Is $1,000 a month good for savings? ›

Saving $1,000 per month can be a good sign, as it means you're setting aside money for emergencies and long-term goals. However, if you're ignoring high-interest debt to meet your savings goals, you might want to switch gears and focus on paying off debt first.

Which bank gives 7% interest monthly? ›

As of writing, no U.S.-based banks are offering a 7.00% APY on a savings account. For high-yield savings accounts — top, competitive rates are more in the 5.00% APY range. However, Landmark Credit Union currently offers a Premium Checking account with a 7.50% APY on balances up to $500.

Is investing $100 a month good? ›

Investing $100 per month, with an average return rate of 10%, will yield $200,000 after 30 years. Due to compound interest, your investment will yield $535,000 after 40 years. These numbers can grow exponentially with an extra $100. If you make a monthly investment of $200, your 30-year yield will be close to $400,000.

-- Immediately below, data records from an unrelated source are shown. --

In the rows, 128 means zero.
Each row is followed by its class number. Each block has new classes, again numbered from 0 up, in any order.
[ 92 135 115  92 141 166 114 131 140  99 116 163 136  92 141 181 155 150
 128  78 149 149 142 167 115  67 128 158 108 125 106 112]  8
[111 179 134 131 118 191 100 135 193  97 158 157 151 162 136 161 153 147
 102 115 147  98 104 115 145 139 121 133 136 110 160 116]  5
[122 127 148 142 128 104 150 140 111 128 141 114 115 184 140 137 130  95
 123 145 148 135 129 119 144  95 119 121 128 121 119 119]  6
[174 127 118 124  98 144 159 105 137 131 124  93 104 139 122 128 144 123
  74 128 136 136  81  89 155 148 140 148  87 146 132 127]  10
[132 151 157 130 142 102 155 117  97 112 137 123  99 188  93 146 126 110
  89 128 140 135 112 103 124  85 112 183 138 145 115 105]  6
[156 110 121 127 160 123 110 133 111 164 108 126 101  62 128 136 162 112
 164 162 135 134 132 137  91 124 111  65 161 102 163 180]  8
[145 134 116  98 117 165  99  98 193 120 102  98  72 127 138 139 170 175
 103 107 112 122 106 155 136 127 116  86 142  95 145 163]  9
[ 82 198 128 123 119 155 131 139 130 126 108 145 135  68 104 140 103 146
 102 123 169 106  98  82 157  91 127 171 127 160 159 118]  4
[119 115 118  92  86 210 121 109 161 129  86  90  90 132 224 165 175 130
  97 110 140 115 120 194 145 221 142 112 160  85 150 179]  3
[115 168 130 101 135 145 126 121 130 131 122 112 144  94 150 124 141 115
 107 120 141 146 137 138 134 140 113 137 131 130 135 142]  9
[125 133 144 108 113 126 115 137 101 151  95 113 122 131 148 110 112 117
 133 165 148 132 114 113 131 139 133 109 130 131 160 153]  4
[123 133 139 116 117 102 173 112  89 137 140 101  67 133 127 120 135  91
  90 114 156 131 107 132 172  62 132 158  99 176 124 138]  6
[142 154 115 134 132 129 126 147 149 126 137 130 143  93 139  97 146 144
 120 131 130 123 121  89 124 145 109 123 125 127 145 110]  10
[103 137 158 126 143 124 104 124  96 135 129 156 169 105  59 117  49 141
 155 104 137 128 116 114 124 131 140 163 134 149 105 124]  0
[146 134 114 124 151 121 147 143 146 135 130 126 122  74 123 132 172 132
 100 107 137 127 119 117 148  93 127 136 134 158 127 136]  10
[111 125  84 114 121 139 109 138 119 137  81 110  90  60 123 193 211 136
 128 130 194 164 138 139  99  63 158 125 117 103 172 172]  3
[113 145 122 145 132 157 122 112 118 125 114 132 139 100 136 140 123 156
 111  72 126 135 119 137 134 130 142 151 138 127 138 148]  3
[ 90 133 161 107  97 106 121 108 109 110 173 126  49 183 143 159 141 115
  99 121 167 141 150 140 130 139 126 116 131 109 159 139]  7
[151 152 132 133 141 113 109 126 169 133 161 124  92 144  87 146 145 141
 110 115 122 114 119  81 131 121  93 132 151 128 158 140]  7
[114 125 180 107 118  65 116 103  83 107 162 118   4 180  94 114 113 141
 117 137 137 138 130 105 128 160  92 128 180 133 173 156]  7
[ 89 133 122 108 160 153  92 177 170 102  99 158 155 143  87 172 121 174
 159 105 159 135 117 137 133  75 112 166 166 145  98 107]  6
[136 153 120  68 144 138 167 100 116 140 107  88 108  96 162 100 173 123
  98  66  93 142 118 176 102  80 129 143 108 166 149 146]  2
[123 155 136 163 129 137 127 110  82 101 146 128 136 100 126 174 171 159
  85  99 173 139 139 119 140  59 154 135 111  79 136 116]  10
[145 153 150 100 161 112 137 153 109 133  84 139 134 115 133 132 134 118
 149 192  95 134 138  96 112 117  88  89 175 113 133 115]  4
[141 162 122 148 140 120 178 115 147 132 102 153 117 113  89 179 150 141
  68 113  94 110 105  81 120  47 128 177 114 166 122 111]  4
[108 132 154 133 124 112 157 123  72 123 134 109 115 142 172 135 131 107
  95 119 139 126 139 159 130 147 133 128 141 139 154 152]  1
[131 130 133 143 124 144 137 121 146 108 120 124 141 113 130 167 172 152
  96 106 133 104 112 130 134  72 139 169 124 119 122 148]  5
[153 120 132 183 159 101 132 153 113 137 139 155 143 114  88 156 142 138
 128 141 129 107 134  92 108 105 121 139 164 144 129 126]  10
[130 115 155  90 100  81 141 130 100 123  88 115  66 179 143 104 117 122
 132 180 107 142 125  99 107 123 108 125 126 133 139 118]  4
[108 152 137 104 123 184 108 124 112 122 101 123 169 121 115 131  81 147
 136 125 143 126  95 123 117 150 136 140 125 129 135 139]  0
[131 121 119  92 112 173 180 101 137 126 106 104  99 158 148 179 172 123
  86  93 115 140 104 157 142 131 150 145 102 162 140 138]  2
[122 135 135 114 148 174 143 127 147 124 118 148 174  99 130 175 144 131
 111  85 120 127 110 170 150  74 149 137 127 152  96 145]  5
[139 161 105  76 122 191  94 103 212 139 119 138 107  73 123 150 172 159
 116  76 102  86 120 167 128 134 115 141 130 109 129 127]  0
[155 135 150 115 105 106 140 107  93 127 103 121  81 164 120 113 107 139
 123 154  85 134 111  83 138 114 107 133 113 135 140 112]  4
[153 154 111 117 121 136 133  96 143 139 166 120  78  77  87 192 196 122
  56  94 170 116 119 103 173  95 132 187 103 150 153 157]  7
[145 145 131 105 131 117 127 121 143 118 135 117 119 174 134  93 139 127
 110 118 126 154 108 114 130 108 114 130  99 120 119 103]  6
[116 139 129 121 142  91 159 128 148 140 141 141 131 133 114 133 149  96
  96 112 123 131 136 109  89 113 133 169 108 155 121 128]  0
[103 149 125 107 147 140 162 115 165 101 131 144  91 132 131 177 159 129
  75  60 126 127 116 147 114  32 122 168 112 160 112 116]  8
[126 135 153 190 155 115 150 116 130 130 146 149 161 115  85 164 100 137
  88  80 120  95 115 135 138  87 154 124 143 132 105 124]  1
[133 156 119 154 142 139 137 120 131 142 128 119 148  73 142 135 152 143
  91  85 123 105 122 147 128 126 133 129 136 130 158 155]  1
[115 150 153 124 128 147  99 106 118 118 139 132 125 136 114 125  96 138
 116 120 144 129 119 143 135 115 135  88 129 116 127 132]  9
[125 166 125  81 101 150 158  83 108 130 103  95  64 109 202 166 228 124
  28 100 147 134 129 154 148 138 134 196 119 123 179 173]  4
[122 119 140 124  93  83 133  91 104 114 132 101  21 165 146 129 170 123
  97 114 138 155 140 124 122 131 132 135 122  95 165 146]  3
[126 134 153 120 122 128 146 134 106 101 118 114 132 153 140 133 118 132
 113 133 137 143 122 117 124 122 124 130 134 114 109 101]  10
[166 108  78 140 109 144 175  89 147 158 137 115 101  86 182 157 222  95
  44  75 124 132 123 146 162 107 176 144  54 160 137 172]  3
[118 162 154 152 134 103 159 101 124 128 177 131 105 156 113 130 130 101
  68  99 125 100 119  96 135 102 132 156 117 145 146 132]  0
[134 151 126 105 154  98 173 133 163 140 101 148 109  93  92 119 133 127
  77 120 103 123  90  82 138  90 120 168 129 206 122 129]  4
[120 135 123 128 116 140  98 135 133 106 108 129 125 134 120 140 128 145
 133 133 152 133 122 105 109 112 134 133 125 102 138 116]  3
[130 136 136 112 129 122 156 136 109 150  78 138 125 122 142 157 132 114
 134 159  96 137 137 131  94  89 121 105 132 130 122 120]  4
[130 124 156 117 126 150 120 130 112 137  90 116 135 156 189 120 120 142
 119 146 111 115 117 142 140 185 122 105 175 115 150 169]  4
[135 124 130 122 123 168 127  95 126 132 107 112 164  90 153 182 152 138
 106  82 121 141 153 187 147  88 148 137 108  88  75 140]  9
[173 119 116  99 124 184 150  96 154 111 106 101 118 115 159 108 123 145
  83  88  91  99  64 131 156  99 119 150  90 162 103 142]  8
[123 148 100  79 139 186 105 128 216 107 130 157 151 104 121 153 145 182
 101  63 116 132 106 140 136 116 123 138 106 151 107 118]  7
[134 120 150 111 121 115 125 122 142 123 153 108 102 197 131 145 122 115
  99 104 128 118 124 134 118  77 124 132 118 144 117 134]  7
[129 182 130 118 131 104 148 109 179 135 128 137  77 109  72 152 157 133
  59  95 135 114  96  70 161  65 124 187 121 160 145 117]  4
[112 156 111  84 131 193 150 125 101 125 104 115 146  66 139 178 168 126
 116  98 155 120 123 167 148  69 147 153 105 160 144 130]  2
[134 135 129  93 132 135 112 117 135 140 141 119  87  79 152 138 160 137
 133  97 113 113 152 178 133  67 111  79 134 109 129 147]  7
[130 123 133  92 100  82 129 110 129 134 166 108  34 162 139 138 178 100
 100 123 145 147 153 128 117 111 113 131 102 130 159 142]  7
[155 132 130 139 130 123 113 127 108 122 138 142 121 112 106 108 127 156
 130 131 125 129 118 100 125 135 121 119 126 128 137 111]  10
[146 151 169 189 121 108 126 109 107 153 171  89  93 191  81 161  93 107
 137 108 114  82 121  81 177  53 111 129 143 107 153 143]  0
[118 164 168 123 118 136  91 126  83 115 128 147 111 163 111 111  76 146
 133 168 143 116 106  81 152 156 113 112 153 123 173 117]  4
[137 128 144 143 164 120 126 122  83 110 119 152 169  56 135 136 171 163
 133 120 111 134 146 146 115  78 131 126 145  95 117 153]  5
[147 100 136 129 110  93 164 125  68 139 114 116  81 143 132 120 128 113
 140 162 114 166 132 122  96 126 131  85 109 134 131 124]  10
[135 137 148 176 151  65 156 105  84 127 152 154 126 114 106 143 152 127
  90 110 112 142 156 120  95 131 134 132 131 110 139 121]  1
[151 122 124  95 124 149 163  98  98 149  92  81 102 116 160 116 156 129
 125 105  88 139 112 168 108 123 134 101 118 138 158 160]  2
[153 114 153 156 142  75 122  95 111 137 164 122 121 158 157 114 164 116
  94 100 102 139 170 145 123 122 126 121 126 100 120 152]  9
[149  87 128 102  95  99 145 121 137 138 127 126  71 162 122 145 126 116
 143 148  92 143 140 125  99 128 112 108  98 138 108 118]  7

A new block, with new classes numbered from 0.
[117 198 129 118 162 171 139 119 207 136  93 142  75  97 119 166  84 130
 156 206  92  91 105 149  89 135 126 109 148 202 153  57]  2
[151 196  86 169  99 163 147 138 181  76  94 142 136  96 119 101 147  87
 208 123 103 109 129 124  81  69  94  59 163 173 166 107]  2
[165 176 112 144  80 147 153 218  98 108 132 137 115  63  51  89 149 145
 192 230 140  47 154 140 116 153 116  72 228 129 246  90]  5
[106 167 139 100 195 175 173  90 217 150  77 139  56 127 160 189  97 123
 176 171  88  98 102 111 135 200 137 106 120 179 143  90]  3
[128 200  68 139  98 153 143 159 167 123  75 141 119  92 147  93 143 161
 211 113 121  63 158  97 160 124 101  21 178 169 205  94]  6
[133 168  60 117 111 170 109 156  98  83 165 141 135  97  95  80 156 153
 221  83 114 113 154  93 131  75 126  84 170 132 193  80]  0
[120 189  66 143 102 171 127 131 137  78 122 147 121  98 105  97 146 118
 204  81 121  91 125 117 117  87  82  80 134 168 177  90]  0
[121 181 124 100 165 165 135  95 173 138  95 160  78 107 161 188 114 137
 155 170  72 123 120 116 143 206 139 136 139 168 141  96]  8
[100 190 131  67 193 158 143 110 208 136  78 116  81 151 147 141 116 113
 155 181 105  94 112 107 145 163 115  99 115 183 136  66]  6
[148 190  69 148 110 155 126 173 119  66 116 146 119 122 115  86 147 124
 210 103 106 134 149 109 128  75 128  77 152 136 179 129]  4
[109 178 112 109 171 170 155 101 204 143 109 112  83  96 135 159  89 122
 149 191 113  58  97 129 117 197 134 104 138 196 163  80]  0
[123 140 107 115 171 159 146  87 165 110 106  95 111  72 109 147 145 117
 171 234  96 123 100 114 115 140 106 143 108 172 155  48]  5
[ 89 168 125 130 190 165 169  93 166 152  77 142  58  91 153 154 110 179
 170 177 100  81 107 103 168 196 122  97 137 184 147  97]  8
[144 166  75 132 114 143 124 138 122  65 139 163 127 118 125  87 144  91
 212 116 116 105 146  97 118 121 100  59 152 146 166  97]  7
[113 156 129 123 191 155 161  75 206 135  91 142  92 131 142 141 118  74
 174 190 130  47 119 109 103 221 100  92 108 179 146  72]  7
[119 172  65 135 108 146 119 173  97  68 123 176 113 116  98  73 142 121
 234 105 129  81 157 100 124  95  81  48 153 157 193  68]  7
[128 225 107  86  90 136 103 241  47  63 136 138 116  82 130  63 170 199
 250 170 150 163 114  98 136  46  99  79 158 166 167  30]  2
[121 190 158  64 176 177 149 123 200 162  72 142  35 125 118 163 107 126
 163 194 102  36 139 103 149 194 141  79 148 181 156 115]  6
[103 163 127 104 174 152 169  95 179 135  73 131  85 120 160 169 114 108
 174 180 110 111  99 123 132 190 127 116 113 184 151  70]  3
[108 147 114 125 166 149 134 100 215 100  76 125 104 152 103 157 104  78
 167 184  81 139 107 129 114 154 126 152  98 179 119 121]  1
[ 89 132 141  69 196 142 153 133 186 148  85 113  62 145 164 167  68 110
 153 160  83 119 108 110 128 178 158  88 124 174 113  96]  3
[105 164 106 117 167 150 144  76 191 139  90 127 109 106 116 124 101 103
 150 172 138  48 120 112 137 217 110 109  93 173 154  70]  0
[100 184 103 107 156 171 135  73 179 140 113 139 105 109 119 162 115 129
 146 150 130  82 106 135 126 173  98 142  92 181 171  38]  0
[113 156 129  94 171 151 157 109 189 152  70 126 106 120 146 162 116 123
 169 193 101 115 114 109 134 221 142 126 104 166 150 112]  1
[107 163  81 145 117 142 135 174 127  70 120 123  95 139  96  60 125 174
 180  81 128 113 115 117 133  14  77  55 151 161 150  82]  6
[103 164  96 126 172 139 129 120 170 166  62 111 101  74 177 188 102 142
 153 190  71 124 107 118 115 215 150 125  98 194 156  69]  5
[ 96 153 133  96 199 163 163  66 167 106  90 115 107 158 151 152 158  58
 143 134  86 160  95 117 108 142 109 127  85 161 105 112]  8
[102 186 116  95 167 163 141 100 226 193  83  98 107  83 197 154 133 167
 164 210 118  62 128 130 102 188 129  83 159 192 191   6]  6
[117 165 120 111 168 135 142  77 214 153  87 120  95 117 187 199  90 122
 150 206  99 131 111 126 138 242 165 127 108 175 144  67]  3
[ 92 168  88 134 181 142 141 129 170 189  76 121 110 112 153 133 118 172
 141 150  92 107 136 123 106 218 161  72 118 137 181  91]  8
[136 223 117 132 191 189 170  96 200 116  74 148  58 131 126 162 124 102
 165 184  85 111  90 120 138 172 134 131 105 169 150 161]  4
[ 80 204 147  36 203 166 134  95 187 134  82 122  48 131 104 164 123 104
 125 249  84 141  83 116 167 177 107 132  78 160 105 128]  8
[ 80 186 108  67 129 118 116 214  35 105 164 138  93 111 166  61 122 174
 196 146 151 103 143 100 150 141 122   4 166 152 183  40]  7
[137 180  84 109 120 156 130 160 100  67 135 157 130 111  87  66 148 122
 224 120 146  82 141  89 147 132  97  99 146 147 187  63]  0
[112 102 126  94 203 148 144  76 150 107 131 172  79 127 134 125  66 111
 160 139 101  70 118  85 148 166 102 117 137 168 108  61]  7
[137 191 107 132 185 158 156 108 191 127  86 136  72 140 163 178  86 140
 155 157  94 126 112 107 150 205 172 120  95 173 148 125]  4
[ 84 134 134 151 234 147 158 119 165 151  99  90  52 141 171 167  87 164
 146 162  72 129  97 123  88 192 202 107 138 189 115 105]  8
[101 158 172  81 198 133 160  42 133 111  81 125  78 165 147 141 122  37
  94 163 118 109  94 130 143 185 129 136  85 190  96 109]  6
[ 64 205 119 116 175 136 119 101 182 122  47 121 103 155 181 170 143  86
 161 166 107 153 105 141 101 188  99 133  52 203 123  44]  8
[129 198 103 149 168 150 149  79 181  83  85 122  99 145 131 155 129  99
 164 195 126 138 101 133 124 165 125 152  59 183 151  75]  4
[ 83 162 111 137 165 143 188  66 181 148  59 109 100 116 153 164 128 113
 161 177 135 103 106 125 163 190 121  82  93 184 172  92]  3
[114 187 121 107 170 159 145 103 189 141  91 134  97 112 164 148 130 116
 144 183  85 117 110 132 104 203 125 104 133 156 145  92]  8
[131 177  86 155 127 183 133 165 129 109 146 157  98  99  52  35 176 171
 212 119  98  78 178 103 115  92 118  19 198  75 205 140]  8
[161 178 103 158  93 143 186 197 149 111  77 146 146  85 109  61 125  92
 185 147 142  28 143 143  48 144 105  14 203 163 218  86]  2
[112 161 120 133 143 141 146  90 193 127  69 129 112 101 169 199 105 106
 153 178 109  99 114 134 114 208  92 139  83 208 156  15]  5
[114 209  89 160 113 134 140 162 127  73 131 142 140 146 175  74 154 136
 193  96 126 135 149 124 117 161 109  32 149 136 181  58]  8
[110 139 133  80 194 116 141 108 132 109 107  95 116 172 155 118 119 111
 144 166 136 128 123 101 139 175 154 121 102 175 128  32]  6
[112 165  96 181 172 114 121 101 223 112  81  89  99 102 135 140  79 116
 146 245  98 109 107 127 114 229 141 116  85 185 130  64]  5
[ 94 143 128 147 185 121 143  86 171  84  77  89 101 122 133 129 116  81
 167 218 122 118  98 109 131 183 102 131  63 199 107  52]  5
[113 142 114 148 172 171 150  80 173 141 110 153  86  64 156 147 115 191
 183 180  94  75 125 114 137 170 117 126 185 175 163  43]  8
[123 166  71 154 114 151 153 153 156  77 100 141 106 117 122  99 122 126
 213 105  99 122 127 111 136  97 110  49 157 151 171 117]  3
[120 171  88 135 103 131 130 174 105  67 104 133 115 130 115  54 143 116
 195 100 129  90 152 109 142  73 106  36 178 163 167 101]  6
[176 146  97 175 205 177 227  85 218  60  80  87  44 151  84 170  90  84
 152 182  74 133  52 104 113 132 170 120  89 193 111 229]  4
[142 132 132  62 185 142 177 104 201 134  38  88  74 166 154 193  95  48
 117 130  73 119  97  94 100 185 170  88  69 203  92 177]  6
[134 174  91 172  92 155 123 184 136  69 116 180 110  99 118  52 133 162
 247 102 102  89 153 109 115 117 100  61 187 141 175 103]  1
[129 179 117 136 200 172 148 124 166 110 116 141  76 149 156 139 109 149
 185 133  95 124 120 105 120 156 160 123 123 158 149  83]  4
[153 186  72 162 114 156 140 181 117  72 106 153 120 129 117  91 147 127
 216 100 116 115 151 121  95  98 131  84 150 146 201  94]  4
[117 173 129 144 157 143 145  65 180 125  61 163 110  97 148 135 103  91
 155 149 115  89 115 114 133 168 100 109 100 189 120  87]  2
[131 185  75 172 109 164 139 155 160  81 107 161 104 111 149  77 127 154
 217  64  98  68 148 111 124  74  95  39 211 178 180  78]  6
[110 152  63 129  95 133 113 176  92  65 115 114 133  83  96  88 146 139
 206 133 108 137 143 108 128  61  84  63 122 159 181  49]  5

Can I invest for 3 months? ›

You can invest in short-term investment options for less than a day to an infinite period. For example, stock investments can be withdrawn on the same day. You can you're your money invested in a savings account, liquid mutual funds, stocks, etc. for a lifetime.

Which stock gives the highest return in 1 year? ›

Highest Return in 1 Year
S.No.NameCMP Rs.
1.Spright Agro36.75
2.Kesar India539.20
3.Piccadily Agro676.25
4.Waaree Renewab.2564.00
23 more rows

What is a good 1 year return on stocks? ›

The average stock market return is about 10% per year, as measured by the S&P 500 index, but that 10% average rate is reduced by inflation. Investors can expect to lose purchasing power of 2% to 3% every year due to inflation.

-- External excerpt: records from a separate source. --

Below is a small trained network, with its code and all its weights. Each question gives an input and a target symbol and asks what happens when units are switched off, that is, made to give their printed mean instead of their output.

import numpy as np


def w(rows, s, z=0):
    codes = np.array(rows[::2]) - 128.0
    scale = np.full(codes.shape[1], s)
    scale[-1] = z or s
    return codes * scale


def f(y):
    return y / 2 * (1 + np.tanh(0.7978845608 * (y + 0.044715 * y**3)))


def softmax(a):
    e = np.exp(a - a.max(-1, keepdims=True))
    return e / e.sum(-1, keepdims=True)


def log_softmax(a):
    a = a - a.max(-1, keepdims=True)
    return a - np.log(np.exp(a).sum(-1, keepdims=True))


def net(x, mask):
    ids = ['Σβγεζηθλπτ'.index(c) for c in x.split()]
    T = len(ids)
    res = E[ids] + P[:T]
    u = 0
    for l in range(3):
        q, k, v = (res @ M[l].T for M in (Q, K, V))
        z = softmax(np.where(np.tri(T) > 0, q @ k.T / 2**0.5, -1e9)) @ v
        res = res + np.where(mask[u], z, O[l][:, -1]) @ O[l][:, :-1]
        u += 1
        y = f(res @ A[l][:, :-1].T + A[l][:, -1])
        res = res + np.where(mask[u : u + 4], y, B[l][:, -1]) @ B[l][:, :-1]
        u += 4
    return log_softmax(res[-1] @ U[:, :-1].T + U[:, -1])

Can I invest in stock for 1 year? ›

The low duration funds are again funds that invest in securities based on duration. They invest in securities with a duration of 6-12 months. These are also ideally suited to parking of funds of up to 1 year time frame.

Which mutual fund has the highest return in 1 year? ›

In Case you missed it
  • Zerodha Mutual Fund.
  • Small cap funds.
  • WhiteOak Capital Mutual Fund.
  • Mirae Asset Mutual Fund.
  • Best arbitrage mutual funds.
  • Gilt funds investment.
  • Mutual funds equity portfolio.
  • Kotak Multi Asset Allocation Fund.